Exercise description | Word for word, return the lines from the top of the listing to the line containing "D[E[V] L[F[M]]]: 65;", both ends included, and no others.

(Supplied material)

What can hang from each mark
M: D F H V
V: E
L: D F H V
H: L M
F: L M
D: E L M
E: V

Known rows, with every way that one mark hangs from another
F[M[D H[L[V]]]]: 23; 10; 49; 4; -3; 16; 4; -29; 3; 17; 12; 2; -8; 38; 51; 27; -34; 3; -14; -12; 13; -7; -19; -10; 2; -16; 10; 1; 6
L[D[M] H V[E]]: 11; -39; 37; -23; 6; -28; 17; -63; 26; 8; -4; -30; -12; 38; 29; 21; -49; -10; 22; -6; 15; -29; -82; -47; 27; 28; 69; 16; -8
M[D[E] F[L[V]] H]: 28; 15; 55; 30; -34; -15; 40; -64; 16; 31; 29; 29; -1; 41; 61; 29; -25; -11; 3; -11; -13; 29; -6; -24; -25; -13; -3; 2; 3
D[L]: 46; 7; 48; -15; -17; -17; 29; -22; 18; 17; 2; 7; 4; 45; 37; 39; -36; 48; 55; -5; 45; -18; -58; -28; 11; -16; -5; -6; 25
F[L[D H V] M]: 50; -19; 50; -9; -6; -25; 1; -28; 11; 64; 3; -21; -8; 6; 15; 30; -46; -19; 35; -32; 12; -57; -39; -36; 22; 5; 9; 26; -19
F[L[D[E] H[M] V]]: 22; -19; 52; -6; -23; -55; 12; -50; 31; 53; -1; -18; -28; -13; 31; 3; -8; -30; 47; -38; 7; -31; -49; -49; 40; 32; 33; 21; -24
D[E[V] L[F[M]]]: 65; -1; 26; -10; 8; -23; 49; -44; 43; 55; 3; -9; 17; 33; 23; 45; -56; 25; 13; 30; 8; -32; -72; -33; 28; 22; 16; 27; 4
F[M]: 42; -2; 42; -8; -10; -4; 22; -22; 8; 17; -17; 12; 20; 59; 27; 73; -72; 54; 12; 11; 41; -26; -46; -36; 18; -18; -25; 18; -14
F[M[D[E] H[L]]]: 32; 25; 22; 1; -16; 4; 3; -48; 1; 30; 4; 15; 9; 53; 55; 47; -24; 24; -24; 1; -5; 16; -25; -31; 6; 1; 8; 16; -2
F[L[V[E]] M]: 32; 0; 69; 12; 2; -43; 31; -45; 25; 33; 0; 19; 3; 45; 16; 59; -68; 13; 4; 15; 18; -44; -56; -28; 19; -3; -14; 22; -42
M[D F H V]: 54; 23; 21; 5; -38; 18; 46; -43; 3; -21; 28; 26; -1; 70; 85; 22; -60; 22; -1; -2; 5; 38; -3; -17; -35; -27; -44; -10; 38
H[L[F] M[D V]]: 48; 25; 18; -13; -13; -14; 48; -29; 32; -17; 17; 1; -20; 27; 83; -16; -36; -2; 35; -1; 44; -22; -33; -29; 35; -13; -8; -2; 38
L[F]: 41; -12; 37; 9; -3; -17; 46; -17; 22; 2; -1; 5; 8; 44; 54; 55; -70; 41; 28; 21; 79; -11; -45; -57; 23; -19; -8; 0; 23
F[L[H] M]: 55; -12; 42; -11; -9; -28; 0; -21; 1; 64; 0; 6; 18; 49; 25; 66; -58; 32; 26; -24; 16; -56; -41; -46; 17; -7; -40; 34; -14
H[M[V]]: 38; 6; 40; -14; -20; -23; 42; -22; 19; -15; -10; 10; -11; 41; 56; 17; -54; 39; 33; -6; 37; -13; -45; -25; 21; -6; -36; -4; 3
H[L[D[E] F V] M]: 13; 0; 40; -3; -4; -44; 36; -53; 48; 13; -5; -30; -36; -19; 50; -22; -20; -37; 39; 4; 62; -14; -52; -49; 56; 18; 79; 4; 1
H[L M[V]]: 31; 19; 37; -24; -13; -29; 23; -26; 18; -16; -9; 8; -24; 33; 63; -13; -34; 22; 42; -14; 50; -14; -48; -16; 27; -6; -15; -9; 10
D[E L[V]]: 15; -2; 49; -1; -11; -28; 40; -52; 27; 33; -1; 6; -2; 26; 28; 30; -18; 24; 53; 0; 22; -3; -59; -21; 10; 7; 49; -10; 9
M[F H]: 36; 0; 48; 7; -32; -3; 29; -35; 3; -5; 7; 17; 0; 71; 62; 44; -70; 38; 5; 0; 46; 31; -20; -39; -21; -25; -33; -3; 19
L[V]: 12; -17; 60; 6; 2; -8; 34; -26; 15; -4; -10; 12; -8; 34; 40; 43; -49; 33; 33; 2; 56; -5; -44; -25; 12; -15; 11; -12; 2
M[D H V]: 51; 16; 24; 8; -24; 20; 37; -21; -4; -13; 18; 21; -4; 53; 79; 35; -44; 36; -4; -9; 6; 30; -16; -17; -20; -14; -41; -16; 31
H[L M[F]]: 24; 15; 50; -24; -27; -32; 22; -46; 28; -16; -5; 10; -16; 53; 56; -4; -46; 14; 41; -5; 65; -10; -39; -31; 25; -22; -9; 8; 8
H[M[D F[L[V]]]]: 36; 13; 67; 4; -35; -25; 50; -47; 37; 6; 22; 21; -12; 33; 51; 8; -35; -17; 36; -17; 13; -28; -19; -20; 12; -31; -29; 14; -3
D[E[V] L M[H]]: 42; -6; 42; -20; 1; -17; 26; -45; 23; 45; 2; -8; 9; 54; 35; 37; -15; 34; 1; -11; -23; 6; -83; -14; -6; 31; 26; -1; 3
D[E[V] M]: 28; -19; 39; -18; 14; -17; 38; -52; 28; 13; -24; 12; 17; 56; 34; 53; -35; 45; 4; 15; 3; 2; -85; -23; 20; 25; 23; 11; -19

Rows
53; 22; 17; -7; -30; 9; 59; -51; 13; -30; 18; 32; 4; 66; 74; 18; -64; 26; 27; 11; 18; 19; -16; -16; -12; -32; -36; -2; 34
M[D F V]
34; 18; 39; 0; -13; 14; 5; -23; -1; -5; 13; 17; -10; 50; 74; 28; -19; 26; -1; -11; 35; 22; -23; -26; -1; -17; -11; -12; 31
M[D H[L]]
37; 14; 31; 9; -25; -19; 46; -60; 11; -28; 16; 24; -13; 82; 70; 25; -85; 24; -8; 22; 21; 42; -31; -31; -27; -4; -39; -5; 16
M[F H V[E]]
38; 0; 47; -6; -19; -16; 59; -29; 51; 16; 30; -16; -14; 11; 51; 6; -29; -10; 47; -6; 31; -46; -45; -32; 32; -16; 20; 1; 34
H[M[D[L[F V]]]]
9; 3; 57; 6; 8; -21; 2; -47; 12; 10; 0; -1; -13; 51; 37; 33; -57; 7; -21; 12; 30; -3; -48; -24; 6; 6; 19; 6; -16
F[M[H[L[V[E]]]]]
35; 25; 36; -3; -29; 10; 17; -45; 4; -15; 22; 20; -8; 64; 79; 13; -37; 12; 5; -5; 34; 31; -9; -26; -15; -31; -18; -4; 39
M[D F H[L]]
42; 1; 40; -16; 1; -19; 39; -48; 34; 26; -3; 14; 0; 35; 34; 32; -22; 37; 29; 14; 8; 4; -75; -15; 16; 25; 10; 1; 8
D[E[V] L]
36; 8; 33; -14; -25; -8; 55; -71; 48; -18; 4; 26; -10; 50; 61; 17; -36; 11; -5; 23; -10; 17; -43; -23; 23; 11; -18; 25; -5
H[M[D[E[V]] F]]
54; -10; 49; -22; -30; -42; 3; -21; 22; 39; 2; -16; -22; 9; 38; 12; -27; -7; 50; -41; 29; -45; -45; -55; 39; 9; -24; 23; -7
F[L[D H[M]]]
59; 25; 0; -9; -6; -27; 37; -51; 23; 27; -4; -19; -2; 12; 47; 3; -54; -8; 26; 19; 33; -17; -44; -40; 29; 14; 42; 15; 9
H[L[D[E] F[M[V]]]]
77; 32; 35; 9; -26; 1; 26; -17; -5; 41; 24; 22; 12; 49; 54; 48; -52; 23; -12; -20; -26; -13; -13; -11; -21; -19; -71; 9; -1
F[L M[D H V]]
37; 16; 26; -3; -19; -27; 58; -66; 23; -37; 6; 30; -5; 79; 61; 21; -86; 29; 19; 33; 35; 20; -45; -30; -6; -8; -28; 3; 10
M[F V[E]]
0; 18; 42; -10; -26; -23; 38; -80; 39; -11; 7; 15; -21; 34; 61; -13; -11; -19; 29; 1; 17; 7; -28; -21; 25; -6; 42; 9; 2
H[L[V] M[D[E] F]]
6; -38; 52; -15; -10; -26; 15; -29; 23; 10; -6; -12; -21; 24; 41; 20; -39; 13; 37; -27; 40; -30; -48; -42; 33; 7; 14; 9; -1
L[H[M] V]
11; -21; 33; -16; -34; -34; 29; -77; 37; 14; -2; -22; -28; 14; 42; -10; -35; -28; 39; -16; 15; -3; -37; -52; 28; 23; 52; 23; -7
L[D[E] H[M[F]] V]
24; -9; 39; 11; -4; -37; 56; -47; 39; 39; 10; -8; 0; 18; 36; 26; -32; 12; 54; 14; 41; -16; -58; -41; 19; 7; 60; -5; 26
D[E L[F V]]
18; -6; 41; -15; 18; -16; 8; -48; 14; 22; -14; 1; -3; 53; 50; 26; -13; 24; -15; -6; 5; 21; -74; -15; 5; 30; 32; -1; -6
D[E[V] M[H[L]]]
46; 4; 33; -6; 4; -20; 21; -22; 18; 23; -6; -6; 13; 43; 41; 42; -70; 25; 21; 18; 72; -40; -46; -47; 34; -20; 6; 17; 10
H[L[F[M]]]
71; 10; 44; -6; -2; -25; 25; -46; 28; 54; -12; 5; 2; 13; 18; 43; -41; 4; -1; 10; -10; -24; -60; -23; 27; 27; -13; 31; -41
F[L[D[E[V]]] M]
53; 26; 41; 4; -21; -49; 54; -62; 23; -7; 16; 39; -4; 68; 55; 21; -76; 13; 29; 18; 24; -2; -40; -25; -10; -13; -51; 6; 1
M[F[L] V[E]]
35; -32; 28; -11; -13; -32; 25; -20; 30; 19; 2; -19; -7; 35; 56; 34; -61; 24; 34; -7; 60; -38; -49; -75; 44; 3; -8; 21; 20
L[F H[M]]
24; -1; 39; -17; 3; -19; 19; -70; 19; 12; -4; 4; -1; 67; 57; 12; -28; 11; -12; -1; 2; 28; -60; -13; -10; 17; 30; 6; 1
D[E[V] M[F H[L]]]
38; -2; 34; -8; -10; -6; 31; -20; -6; 7; -3; 0; 10; 66; 57; 41; -53; 45; 7; -21; 10; 8; -48; -18; -21; -7; -15; -15; 11
D[M[H V]]
29; -32; 43; -18; -9; -39; 33; -27; 43; 44; 19; -38; -19; 11; 38; 0; -38; -7; 65; -25; 44; -58; -58; -50; 39; 5; 37; 10; 33
D[L[F H[M] V]]
43; -22; 22; -39; -26; -14; 19; -54; 15; 14; -1; -25; 7; 58; 43; 19; -57; 5; 45; -22; 26; -21; -53; -52; 9; -4; 29; 24; 16
L[D[M[F]] H]
58; 24; 51; -8; -40; -45; 49; -38; 27; 4; 10; 24; -9; 46; 55; 0; -58; 9; 48; -18; 24; -23; -28; -19; 5; -24; -65; 7; 0
H[M[F[L] V]]
54; 17; 39; -5; -30; 13; 25; -21; 8; 19; 29; 10; 3; 51; 58; 40; -23; 35; 16; -17; 8; 7; -32; -24; -13; -19; -20; -10; 40
M[D[L] H]
31; 5; 45; -4; -14; -32; 64; -52; 63; 0; 34; -11; -20; 26; 48; 3; -41; -15; 29; 21; 21; -39; -63; -42; 38; 2; 27; 11; 22
H[M[D[L[F V[E]]]]]
46; -33; 19; -18; -2; -31; 33; -48; 50; 25; -1; -34; -27; -3; 51; 2; -40; -14; 11; 8; 20; -17; -65; -64; 56; 53; 30; 32; 5
L[D[E[V]] F H[M]]
47; 12; 28; 5; -10; -14; 28; -39; 4; 2; 3; 12; 2; 73; 46; 53; -87; 41; -31; 19; 2; 7; -42; -30; -10; 9; -40; 9; -14
F[M[H V[E]]]
69; 19; 20; 1; -13; -27; 47; -37; 25; 35; 29; -14; 4; 58; 44; 35; -87; 20; -2; 21; 8; -21; -53; -39; -7; 8; -16; 10; 22
D[L[F[M[H V[E]]]]]
41; -9; 5; -38; -18; -31; 36; -79; 22; -8; 8; -17; -7; 69; 50; -1; -74; -9; 31; -1; 1; -10; -64; -43; 3; 15; 24; 22; 13
L[D[M[F V[E]]] H]
46; 12; 25; 9; 0; -15; 29; -16; 4; 1; 15; -3; -15; 36; 80; 5; -52; 17; 18; -3; 62; 13; -29; -32; -4; -10; -7; -21; 47
M[H[L[F]] V]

(End Supplied material)

Exercise result |
What can hang from each mark
M: D F H V
V: E
L: D F H V
H: L M
F: L M
D: E L M
E: V

Known rows, with every way that one mark hangs from another
F[M[D H[L[V]]]]: 23; 10; 49; 4; -3; 16; 4; -29; 3; 17; 12; 2; -8; 38; 51; 27; -34; 3; -14; -12; 13; -7; -19; -10; 2; -16; 10; 1; 6
L[D[M] H V[E]]: 11; -39; 37; -23; 6; -28; 17; -63; 26; 8; -4; -30; -12; 38; 29; 21; -49; -10; 22; -6; 15; -29; -82; -47; 27; 28; 69; 16; -8
M[D[E] F[L[V]] H]: 28; 15; 55; 30; -34; -15; 40; -64; 16; 31; 29; 29; -1; 41; 61; 29; -25; -11; 3; -11; -13; 29; -6; -24; -25; -13; -3; 2; 3
D[L]: 46; 7; 48; -15; -17; -17; 29; -22; 18; 17; 2; 7; 4; 45; 37; 39; -36; 48; 55; -5; 45; -18; -58; -28; 11; -16; -5; -6; 25
F[L[D H V] M]: 50; -19; 50; -9; -6; -25; 1; -28; 11; 64; 3; -21; -8; 6; 15; 30; -46; -19; 35; -32; 12; -57; -39; -36; 22; 5; 9; 26; -19
F[L[D[E] H[M] V]]: 22; -19; 52; -6; -23; -55; 12; -50; 31; 53; -1; -18; -28; -13; 31; 3; -8; -30; 47; -38; 7; -31; -49; -49; 40; 32; 33; 21; -24
D[E[V] L[F[M]]]: 65; -1; 26; -10; 8; -23; 49; -44; 43; 55; 3; -9; 17; 33; 23; 45; -56; 25; 13; 30; 8; -32; -72; -33; 28; 22; 16; 27; 4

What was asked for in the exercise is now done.